Scott Schoenfeld, general manager of Fenix Marine Services in Los Angeles, said Fenix is showing signs of improvement, so he is optimistic that congestion relief could come as early as April.
“Our container yard has a lot more daylight,” he said. Container density within the yard is not as great as it was late last year, and more truckers are able to take delivery of containers each day.
However, container volumes remain elevated, and that should continue for at least the next month as extra-loader vessels continue to arrive in Southern California.
Jon Monroe, who serves as a consultant to non-vessel-operating common carriers (NVOs), told JOC.com that carriers in the eastbound trans-Pacific have deployed or will deploy 10 extra-loaders in February, all of them to Los Angeles-Long Beach.

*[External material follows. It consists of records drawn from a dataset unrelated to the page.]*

Here is a tiny trained network, its code and every weight. The questions are about switching its units off for an input and a class, where a switched-off unit gives its printed mean instead of its output.

import numpy as np


def w(rows, s, z=0):
    codes = np.array(rows[::2]) - 128.0
    scale = np.full(codes.shape[1], s)
    scale[-1] = z or s
    return codes * scale


def norm(h):
    return h / np.sqrt((h * h).mean(-1, keepdims=True) + 1e-5)


def f(y):
    return np.maximum(y, 0)


def log_softmax(a):
    a = a - a.max(-1, keepdims=True)
    return a - np.log(np.exp(a).sum(-1, keepdims=True))


def net(x, mask):
    res = np.array(x, float).reshape(1, 7) / 4 @ E
    u = 0
    for l in range(4):
        y = f(norm(res) @ A[l][:, :-1].T + A[l][:, -1])
        res = res + np.where(mask[u : u + 9], y, B[l][:, -1]) @ B[l][:, :-1]
        u += 9
    return log_softmax(norm(res)[-1] @ U[:, :-1].T + U[:, -1])


A, B = {}, {}
E = w([
[129,128,130,129,127,130,128,130],'x0',
[138,128,128,134,128,128,120,129],'x1',
[182,44,138,171,156,187,223,155],'x2',
[99,147,126,112,122,113,181,142],'x3',
[244,213,247,43,93,48,251,23],'x4',
[119,44,243,147,226,11,47,215],'x5',
[135,126,128,135,129,133,119,127],'x6',
],0.0024)
A[0] = w([
[138,93,205,122,149,74,132,101,5],'0.n1',
[97,168,10,167,53,252,127,113,183],'0.n2',
[141,102,124,172,119,206,184,109,104],'0.n3',
[196,154,118,60,33,202,165,44,114],'0.n4',
[156,220,162,162,160,161,179,45,98],'0.n5',
[87,113,119,88,201,142,104,120,200],'0.n6',
[94,77,105,199,203,87,105,187,249],'0.n7',
[194,130,216,50,172,100,143,103,35],'0.n8',
[124,32,152,152,119,206,162,183,37],'0.n9',
],0.0039,0.0023)
B[0] = w([
[92,171,120,164,98,198,127,70,157],'0.n1',
[98,171,238,156,103,171,146,76,252],'0.n2',
[249,138,143,84,141,178,156,195,169],'0.n3',
[154,98,70,55,167,69,149,158,221],'0.n4',
[185,114,72,105,134,79,91,156,187],'0.n5',
[187,144,130,121,45,122,133,158,181],'0.n6',
[193,156,92,100,61,65,175,136,253],'0.n7',
[105,132,162,165,49,180,134,88,186],'0.n8',
[45,126,150,182,183,4,153,59,171],'0.n9',
],0.004,0.0046)
A[1] = w([
[191,144,80,40,154,136,104,141,9],'1.n1',
[187,9,82,181,253,105,192,199,122],'1.n2',
[73,153,132,110,38,221,117,178,66],'1.n3',
[156,205,137,131,90,140,83,65,154],'1.n4',
[180,139,137,163,152,85,105,57,160],'1.n5',
[183,134,61,188,120,199,217,113,221],'1.n6',
[173,49,133,214,119,160,229,131,175],'1.n7',
[71,38,114,224,224,139,156,151,124],'1.n8',
[128,216,239,166,135,98,207,126,96],'1.n9',
],0.0037,0.0012)
B[1] = w([
[140,170,54,129,114,116,203,108,174],'1.n1',
[143,197,98,98,77,43,165,32,227],'1.n2',
[137,175,207,131,195,163,97,106,201],'1.n3',
[74,185,120,163,157,58,131,168,240],'1.n4',
[45,120,112,104,99,145,182,152,197],'1.n5',
[143,78,187,76,198,109,83,193,247],'1.n6',
[84,4,101,83,145,122,136,68,251],'1.n7',
[180,178,176,143,132,79,126,43,178],'1.n8',
[86,92,89,180,124,215,14,92,253],'1.n9',
],0.0038,0.0029)
A[2] = w([
[131,203,154,91,128,182,142,134,157],'2.n1',
[149,93,175,115,162,17,149,106,125],'2.n2',
[126,37,206,210,148,172,171,133,109],'2.n3',
[180,49,182,137,152,209,195,62,157],'2.n4',
[90,131,179,112,156,141,215,33,143],'2.n5',
[154,155,77,101,144,110,103,254,3],'2.n6',
[125,118,99,140,141,72,95,237,28],'2.n7',
[54,148,220,138,182,111,96,35,151],'2.n8',
[169,191,85,98,159,187,88,137,128],'2.n9',
],0.0048,0.0024)
B[2] = w([
[133,98,181,204,118,66,79,141,196],'2.n1',
[96,194,109,150,182,196,132,136,252],'2.n2',
[94,83,60,124,219,194,157,93,189],'2.n3',
[100,58,100,130,210,169,125,194,235],'2.n4',
[117,93,111,156,151,149,61,176,239],'2.n5',
[80,2,189,94,93,121,73,195,153],'2.n6',
[137,118,91,46,101,148,191,99,167],'2.n7',
[169,147,192,172,101,205,117,192,240],'2.n8',
[83,198,142,155,108,73,124,77,162],'2.n9',
],0.0052,0.0041)
A[3] = w([
[77,116,92,180,138,2,162,134,122],'3.n1',
[119,46,94,155,159,89,150,105,114],'3.n2',
[116,182,146,118,128,149,112,79,165],'3.n3',
[144,92,113,118,138,168,177,147,166],'3.n4',
[102,208,91,72,87,66,123,36,5],'3.n5',
[96,66,118,44,35,120,111,194,8],'3.n6',
[180,177,200,151,116,129,114,108,136],'3.n7',
[118,85,102,72,49,107,117,214,29],'3.n8',
[108,66,99,113,147,89,125,147,140],'3.n9',
],0.0054,0.0028)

Monroe noted that although more factories in China than usual will attempt this month to maintain at least partial operations in order to clear the backlog of merchandise that has accumulated at their facilities, the total volumes in the eastbound trans-Pacific in the coming two months should be somewhat less than they were the past six months.
The 1.8 billion square feet of industrial and distribution space throughout Southern California is not completely filled to capacity, as it was last fall before holiday-season merchandise was moved out to stores across the country, Weiss said. Nevertheless, space availability at warehouses and distribution facilities is a mixed bag.
“Some are slammed, others are running well. I’d say it’s 50-50,” Weiss said.
Productivity is generally down and labor shortages due to COVID-19 are common at warehouses throughout the region, while at the same time volumes remain exceptionally strong, Weiss said.
“Everyone I am talking to is experiencing record volumes, record growth, but everyone’s upping their game to handle it,” Weiss said.
Weston LaBar, CEO of the Harbor Trucking Association, said drayage capacity is tight and worker availability is challenged at the both ends of truckers’ routes, the marine terminals and the distribution warehouses. However, workers will return in larger numbers when they feel it is safe to do so.
“The single biggest thing we can do is vaccinate,” LaBar said.